Куда же ему теперь деваться? С кем посоветоваться? Дома не с кем. Старый Уркан совсем выжил из ума, глуп как баран. Ана — баба, от нее тоже толку мало? Лучше всего было пойти к тестю, но, сам того не замечая, он уже давно вышел за село и направился к дому Трилою.
Ану он застал тут. Теща метала громы и молнии на голову Лудовики, кричала, что та выгнала Ану из дому, раскидала по двору ее вещи. Валериу тоже пришел в ярость и ругался последними словами.
К счастью, вернулся из города старый Трилою.
— Кончай, дружок, — сказал он, узнав в чем дело, — нечего лупить дубинкой по грязи, только сам себя и окатишь. Умели бы держать язык за зубами, никто бы ни о чем не прознал, все сошло бы как по маслу. Старик, глядишь, не сегодня завтра даст дуба, а с мертвого какой спрос, — и земля осталась бы ваша. А теперь пиши пропало, надо давать задний ход. Ступайте домой и миритесь.

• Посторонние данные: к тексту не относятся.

A small network was shown many inputs. Here are its activations along a few directions, one row for each input.
In each table, some parts of the input vary, and every possible input appears once, in random order.
Descriptions start from the smaller parts, as in this example, which fits no table here: one of 5 places around a ring, together with either a single point or one of 9 places along a line or (one of 2 separate values, together with one of 6 places along a line).
Shared parts are said once, and a part with two or three values counts as separate values.

Other details of the inputs vary at random and push rows far along two fixed directions, the same in every table; ignore that.

Rows:
row 1: [-11  -1 -37  -5  27  10 -42  20  -8 -13   5  -8 -30]
row 2: [-12   2  -8  -8  17 -18 -17  15 -18 -34  15 -23  -1]
row 3: [-31 -34 -32  15  39   5 -38  16 -19  -8 -11 -41  -5]
row 4: [  9  11  10   2 -29  14  24  -7  14  -4 -21   9  -1]
row 5: [ -2   7   5 -15  51 -30 -77  34 -11 -46 -24 -22  30]
row 6: [-19 -24  -4  15  -2  20  24  -8  28  11   6 -22  26]
row 7: [  9  12  47 -22 -33 -19  62  -8 -12  -6  31 -26  26]
row 8: [ 10  -5 -34   3  42  14 -63  23  22   1 -18  20  -6]
row 9: [  2  -8 -42   6   4   0 -15   4  15  30  28  24 -26]
row 10: [ -7   6   9   1  -5  -5  14  -8 -15  -8  -9   4 -19]
row 11: [-33 -22  17  17 -12  -8  42 -23 -18   5 -11 -27  10]
row 12: [ 11  16  26  11 -43   4  53 -21  10   1   2  17  20]
row 13: [ -4   5 -17   3   4  17  -4  -6  -5  11 -17  16 -39]
row 14: [ 11  11  13  10 -23   4  16  -8  12   3 -17  20   7]
row 15: [ 14   1  23 -16 -20  -8  27  -4  -1  23  26   5   9]
row 16: [ 11   8  10   9 -26   5   5 -11  15  11 -13  26   4]
row 17: [-15   6  21 -16   4 -52   4  15 -30 -49  26 -34  31]
row 18: [-12   6   6  -9  16 -31 -16  13 -34 -48  19 -32  19]
row 19: [ 21 -10 -13 -11  -2  13 -12   0  11  46  11  25 -24]
row 20: [ 16   4 -16  15  -9  32  -5  -2  23  13 -32  29 -24]
row 21: [ 13   3   5 -17  26   0 -30  10 -29 -11  -9 -15   2]
row 22: [-15   8  31 -11  12 -44 -20   2 -43 -36 -17 -14  12]
row 23: [-12   5  14  -5 -24 -33  30  -4  -4 -11  49  -7  17]
row 24: [ 12  11  16   5 -18 -11  -2  -6   8   2 -19  17  13]
row 25: [  0 -42 -38  13  14  51  -7  -5  12  60 -13  -4 -29]
row 26: [  2  10   0 -10  31  -2 -39  18   1 -36 -13 -19  16]
row 27: [ -7   9  26  -3 -20 -34  25 -18 -12   2   8   9   3]
row 28: [12  5 -7  3 -3 13 17 -7 32  1 23 13 12]
row 29: [ 17   1 -12 -15   8  28  -8  11  -1  23  -4   3 -25]
row 30: [ 18   2  10  -9 -18   7  31  -8   6  32  25  10  -5]
row 31: [ -7  11  27   0 -26 -26  42 -20 -13  -1  11   8   1]
row 32: [  0  11 -12  -7  30  15 -37  24  12 -23 -12  -7   4]
row 33: [ -7 -30 -21  36 -20  48  26 -22  31  44 -29  13  -9]
row 34: [  5   7   4  -3   6  -2  -4   5  20 -10  13   2  21]
row 35: [  3  -1 -24  14   4  19  -5 -16   0  23  -9  32 -40]
Description of these inputs: one of 5 separate values, together with either a single point or one of 6 places along a line.
The inputs of row 10 and row 2 match in every part but the choice among 5 separate values. If row 11 is changed in the same way as row 10 into row 2, which row does it become?
> row 3
Which other rows agree with row 20 in the choice among 5 separate values? List them by row number.
> row 4, row 12, row 14, row 16, row 24, row 33
A walk changes only the place on the line of 6. It starts at row 27 and steps to row 22. List the rest of the walk in order.
> row 31, row 35, row 10, row 13

Rows:
row 36: [  6  18  34  -3 -37   1  36 -10  10  -4  -7  -7  21]
row 37: [ 12  -4   2   2 -39   4  53 -19  18  45  50  17   4]
row 38: [ -7  14  28 -24  38 -39 -37  20 -60 -58  -7 -48  22]
row 39: [-19  -5  16   8 -26  -1  59 -19  26  15  40   3  16]
row 40: [  3  -5  -5  12 -61  22  50 -36  28  31   7  44 -19]
row 41: [  1   2   3  -4 -18  -5  39 -16  33  19  35  21   3]
row 42: [ 18  -1 -54   0  43  37 -58  17  -1  22  -8  37 -53]
row 43: [-10 -12  -8 -12  38   3 -53  28 -21 -26 -21 -41   1]
row 44: [ -6  -1  11 -21   6 -12  -4   9 -21 -15   4 -42  12]
row 45: [  5  -4 -38  35 -44  47  40 -28  44  74  -7  62 -49]
row 46: [ -5  23  44  -6 -54 -50  68 -12   0 -20  53  -4  29]
row 47: [  0  -2 -32   4  14  -6 -34   9   6  -7  -4  14 -23]
row 48: [ -3  15  40  -2 -24 -12  35 -22   8   1  -8   6  20]
row 49: [  5   0  54   5 -23 -32  44  -5 -20 -17 -12 -27  45]
row 50: [  2 -19 -61  18  19  61 -33  13  40  39  -5  22 -43]
row 51: [-20  12  19   6 -48 -34  74 -16  12 -12  44  -5  31]
row 52: [ 15  14   4  19 -40  30  56 -36  28  34   6  38 -15]
row 53: [ 11  12  14 -17 -41   2  58  -2  17  21  47   9   6]
row 54: [ 10   6 -14   5  -9  11  29 -14  22  11  31  22 -13]
row 55: [-15  -6  20   3  16 -24 -16  13 -21 -38   4 -41  42]
row 56: [  6   6  -7 -13  10  -4 -18  17   8 -19   3 -12   5]
row 57: [ 26  -9 -52  12  37  27 -72  21  20  28  -6  36 -37]
row 58: [ -8   1  -6  -7   6 -20 -22  10 -24  -7   3  -8 -13]
row 59: [ -3   2  17  -6 -28  -8  66 -26  -7   8  41 -14   7]
row 60: [  1  29  55 -15 -23 -46  51  -5 -18 -44  44 -23  40]
row 61: [ -1  -4 -15   9  20  26 -25  -4  13  25 -43  23 -21]
row 62: [ -2   8  36   2   5 -23 -14   5 -29 -29 -35 -30  41]
row 63: [  0  10  11 -16  37 -27 -47  22 -12 -29  -5  -9   6]
row 64: [ 17 -25 -47  18 -29  47  39 -28  43  87  39  42 -35]
row 65: [ 28 -18 -69   9  34  47 -66  18  19  55  -5  52 -52]
row 66: [ 19 -16 -43  13  33  48 -54  23  13  27 -62  17 -46]
row 67: [ -8  -2   0 -20  49 -18 -60  22 -29 -15 -16 -18  -5]
row 68: [ -3  12  50 -10 -29 -16  38 -23 -23 -42  -2 -14  34]
row 69: [  4  -2   6 -16  20  10 -59  16 -18 -38 -52 -17   5]
row 70: [-16  13  19 -19  28 -33 -31  31 -24 -67 -12 -54  46]
row 71: [-20  -9   9   5 -28 -17  37 -11  -8  -1  26 -15   4]
row 72: [  7  -2  -5  -6  34 -21 -54  20 -13 -31  -9 -17  19]
row 73: [ -9 -14 -33   0  24  -1 -45   8 -21   5 -14  -8 -31]
row 74: [ -5   6 -10 -16  33 -25 -63  30 -38 -30 -16  -8 -12]
row 75: [-21  -3   5  17 -42  -6  60 -18  17   9  39   2   6]
row 76: [  7   6  -1   8 -27  28  32 -10  24  29 -16  12  -5]
row 77: [ -8   4  51 -14 -42 -15  54 -30   3 -12   6   3  34]
row 78: [ -2   7 -13  13 -25  12  62 -21  30  14  41  20   3]
row 79: [-10   1  48 -11  31 -40 -19  16 -39 -46 -51 -40  29]
row 80: [ -7  13  12   4  10 -19 -45   7 -27 -33 -50 -11   1]
row 81: [  6 -27 -73  20  41  63 -48   3  15  42 -13  32 -65]
row 82: [ 23  -2 -57   0  39  39 -76  32  25  21 -16  27 -49]
row 83: [-18 -17  -2 -10  48 -10 -53  17 -23 -21 -20 -28   0]
row 84: [ -1  10  29 -19 -28 -20  56 -12   8  15  46  12  15]
row 85: [ 10 -14 -47  23 -12  33  17 -10  49  48  26  40 -12]
row 86: [ -6  -4   9   8  17 -21 -30  16 -32 -26 -54 -16  -5]
row 87: [ -3  12  12   4  31  -1 -35   9 -33 -31 -52 -17   5]
row 88: [ 15  -8 -21  21  25  30 -18   3  -2  14 -44  19 -35]
row 89: [ -3  -8 -40  14  -6  29  25 -15  54  47  24  43 -21]
row 90: [ 10 -11  -1   0  11  12 -47   0 -11 -13 -38   6   8]
row 91: [ 23  -4 -17  24 -29  39  17 -24  37  54  -6  45 -17]
row 92: [-14  -6  50  -7 -27 -38  50  -9 -21 -23  36 -45  56]
row 93: [-14  -9   4 -19  39 -20 -39   9 -29 -16 -12 -33   3]
row 94: [-23   5  24  -4  38 -26 -30  19 -43 -69 -10 -51  31]
row 95: [  0  12  37 -21 -37 -19  58  -2  -3   0  43 -24  25]
What do these inputs look like to the network?
> one of 5 separate values, together with either one of 4 places along a line or one of 8 places around a ring
The inputs of row 70 and row 89 match in every part but the choice among 5 separate values. If row 56 is changed in the same way as row 70 into row 89, which row does it become?
> row 41
The inputs of row 51 and row 85 match in every part but the choice among 5 separate values. If row 73 is changed in the same way as row 51 into row 85, which row does it become?
> row 64
Which other rows agree with row 59 in the choice among 5 separate values? List them by row number.
> row 38, row 42, row 52, row 54, row 60, row 68, row 78, row 81, row 87, row 88, row 94
Which other rows does row 43 become when the choice among 5 separate values takes its other values? List them by row number.
> row 71, row 81, row 83, row 92

Rows:
row 96: [ 13  11  32 -17  20 -27 -54   3 -30 -41 -39 -11  29]
row 97: [-15 -26   1  -2  35   2 -43   0 -37  -3 -17 -26   7]
row 98: [-19  13  16 -30  42 -28 -25  21 -26 -55  -5 -34  14]
row 99: [  3  -6 -24 -14  41  -8 -67   9 -19  -6   5  -7  -1]
row 100: [ -8   4  33 -28  30 -58 -52  19 -43 -63  12 -45  49]
row 101: [ 16  12   5  20 -40   6  57 -41  25  41   4  43 -24]
row 102: [  5  -2  31  13 -40  20  81 -24   1   2  34 -24  24]
row 103: [  3  -4 -31 -20  17  25 -37   2  11  27   7  16 -37]
row 104: [  5  20  26 -15 -35  -4  72  -3  12  10  51 -17  14]
row 105: [ -9 -16 -36  33  13  40 -20 -12  -7   6 -20  10 -41]
row 106: [ 14  11  24 -14  37   0 -35  28 -29  -8 -37 -13  -9]
row 107: [-15  -3  56  -8 -32 -34  46  -8 -54 -60   6 -60  47]
row 108: [-28  10  36   2  12 -35 -26   7 -40 -82 -40 -57  33]
row 109: [-10  14   9  11 -37 -31  63 -24   5   5  56   2  14]
row 110: [ -5  10   7   0  32  -8 -43  14 -31  -8 -47   8 -36]
row 111: [ 16 -10 -11  -4  43  -5 -62  42   2 -15   0 -11  -8]
row 112: [  9  14  -1  -1   0  -5 -56  27 -22 -30 -38   9  10]
row 113: [  1   6   0 -13 -52  -1  65  -8  12  23  42   5 -12]
row 114: [  9   4  26 -13 -29  -8  37   0 -15  17  -7  11 -14]
row 115: [  2   2   8 -10  27   9  -1   3  -4  10 -24  25 -25]
row 116: [ 17  16   0  26 -47   7  51 -36  32  30   6  51 -15]
row 117: [  7  19  31  -3 -49   0  27 -17  14   7  20  31  29]
row 118: [  0 -19 -54  20  19  61 -17  -9  43  19 -29  34 -37]
row 119: [-24  -8  25  24 -38 -14  79 -32 -12  13  30 -14  16]
row 120: [-22   3  12  18 -44  -9  53 -20  30  17   2   0   8]
row 121: [-37  -1  37  11 -15 -45  30  -6 -18 -14  -5 -39  35]
row 122: [  6  16  19  -4 -30  -7  68  -8   7  17  58 -10  22]
row 123: [  3 -12 -44   4  54   8 -57  18  12  -8   0  20 -16]
row 124: [ 13   6 -46  20  12  51 -31   3  40  29 -20  73 -29]
row 125: [-20   7  69 -20 -33 -34  34 -17 -22 -57   4 -52  63]
row 126: [-17 -24  -4   0  13   4 -27  -2   3  28 -16  -9   5]
row 127: [  1   2 -21  22 -26  -5  32 -16  27  24  45  29 -14]
row 128: [-13 -13   9  10   3  18  33 -18  -7 -20   4 -10   9]
row 129: [ 17  26  19   4  -2   4 -25  23  -4 -20 -14   4  28]
row 130: [  0   8 -12 -28   7  15 -27   2   6   1   7   2 -17]
row 131: [  7  -7 -47  -1   6  15 -22  11  -4  26   8  16 -33]
row 132: [ 39   8 -19  14  15  30 -32   6  19  18 -31  27 -14]
row 133: [ -1  29  22  20 -53  -9  41 -18  14  -1  13  35  13]
row 134: [ -3   8  51 -33  26 -28 -36  12 -48 -27 -31 -22   9]
row 135: [  7  15  24  -8  -1 -33  25   7 -17 -22  41 -36  43]
row 136: [ 22   6  -1  -2   5 -12 -41  12 -21 -24 -45   4   3]
row 137: [ -1 -28 -21  21 -42  27  63 -23   8  56  25  15 -16]
row 138: [ 12 -24 -41  -2  24   1 -65  35   2   2  -6  14 -34]
row 139: [ -8   2 -46  13  35   8 -52  11  -9  10  -7  14 -41]
row 140: [ 29  -5 -24   3   3  15 -26  -2  -1  24 -40  28 -34]
row 141: [  5 -17 -51  23  10  17 -32   6  38  36  13  49 -60]
row 142: [  5 -10 -26  13   8  35 -18  14  37  32 -27   0 -10]
row 143: [ -2   8 -38 -12  24  33 -14   6  28   5   1  23 -35]
row 144: [-19  32  32 -14 -30 -32  43  -6  -8 -35  25 -23  10]
row 145: [-22  -6  29 -19  15 -27 -42  11 -15 -33 -37 -45  37]
row 146: [  4 -19  -8 -17  36 -12 -75  23  -2 -12   3   2 -10]
row 147: [ 14 -12 -56   5  13  10 -34  12   0  22   8  16 -28]
row 148: [-22 -23  -4   6  49   0 -23   6 -30 -19 -22 -24   9]
row 149: [  0  -7   4   9 -66  17  69 -23  23  10  12   2   5]
row 150: [  6  16  24  -9  36 -27 -36   9 -21 -56 -44  -7  29]
row 151: [ 31 -11 -33   3  12  41 -35 -22  24  56 -29  53 -45]
row 152: [-15 -10  -7  11 -23  19  51 -17  54  32   2  18   4]
row 153: [-14  -2  42   1  -9 -25  35   7  -8  -4   4 -49  50]
row 154: [-18  -8  44 -16  23 -22 -33  -1 -62 -68 -19 -62  40]
row 155: [  7  28  27 -20 -31   0  58   1  13  -8  40 -20  17]
row 156: [  5   1  11  -4 -43 -31  47  -3   1  -4  50  -4  24]
row 157: [-27 -16   5   4  26 -12  -3   5   0  -3 -20 -19  21]
row 158: [ 18 -13 -46  23   6  68 -17   0  41  32 -22  18 -33]
row 159: [ -2  -2 -15 -14  18   3 -30   0 -10  12  18   3  -7]
row 160: [ 25  -7 -38  11  30  39 -20 -15  29  38 -36  54 -44]
row 161: [ -4  -3 -41   0  33  20 -15   3  12  18  13  24 -24]
row 162: [-10  21  28 -40   9 -43 -29  33 -51 -75 -14 -59  25]
row 163: [ -2   4  -5   3 -19  -6  67 -23  27  18  60  19  15]
row 164: [ 32   8   3  -2  38   6 -47  13 -13  -6 -47  -5  -5]
row 165: [ -5  -8  10  -6   6 -22  16   7  20 -16  34   8   9]
row 166: [ -9 -24 -14  14 -37  10  41  -8  21  54   4   7  -4]
row 167: [-12  17   5   2 -42  -7  65 -20  17  19  43  10 -18]
row 168: [-14  -9   3  -3 -11 -13 -13  16  -2 -11 -34 -27  15]
row 169: [  3 -14   8  20 -29  23  75 -21  10  44  37  -7  12]
row 170: [ 22  -5 -39  10  22  22 -29  18  22  23  20  15 -14]
The inputs of row 148 and row 169 match in every part but one. If row 160 is changed in the same way as row 148 into row 169, which row does it become?
> row 164
The inputs of row 104 and row 98 match in every part but one. If row 102 is changed in the same way as row 104 into row 98, which row does it become?
> row 128
What do these inputs look like to the network?
> one of 5 separate values, together with either one of 4 places along a line or one of 5 places around a ring or one of 6 places along a line
Which other rows does row 161 become when the place on the line of 6 takes its other values? List them by row number.
> row 98, row 123, row 143, row 163, row 165
A walk changes only the place on the line of 6. It starts at row 111 and steps to row 170. List the rest of the walk in order.
> row 135, row 122, row 104, row 155
Which other rows does row 129 become when the place on the line of 4 takes its other values? List them by row number.
> row 106, row 132, row 164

Не то, как узнают, что я заместо Аны привез в канцелярию ее сестру, да что старик слабоумный, да еще и бутылку водки выпил, нас всех вместе живо за решетку упрячут. Вот так-то. После драки кулаками не машут.
Трилою был долговязый, худой, с горбатым жидовским носом. Начинал он семейную жизнь лет сорок назад, имея за душой две деревянные ложки да глиняную щербатую миску. Но он знал, кому и как угодить, кого подмазать из австро-венгерского начальства и как задобрить тех псов, что «и еще поважнее», и теперь земли у него было югаров сто, а то и больше. Что правда, то правда, никто во всей Кымпии не знал лучше него законов и как их обойти, да так, чтобы не угодить в тюрьму.
Однако убедить молодых удалось не сразу. Ана низа что не хотела возвращаться, говорила, что скорее удавится, чем станет есть мамылыгу из одного котла с Урканихой.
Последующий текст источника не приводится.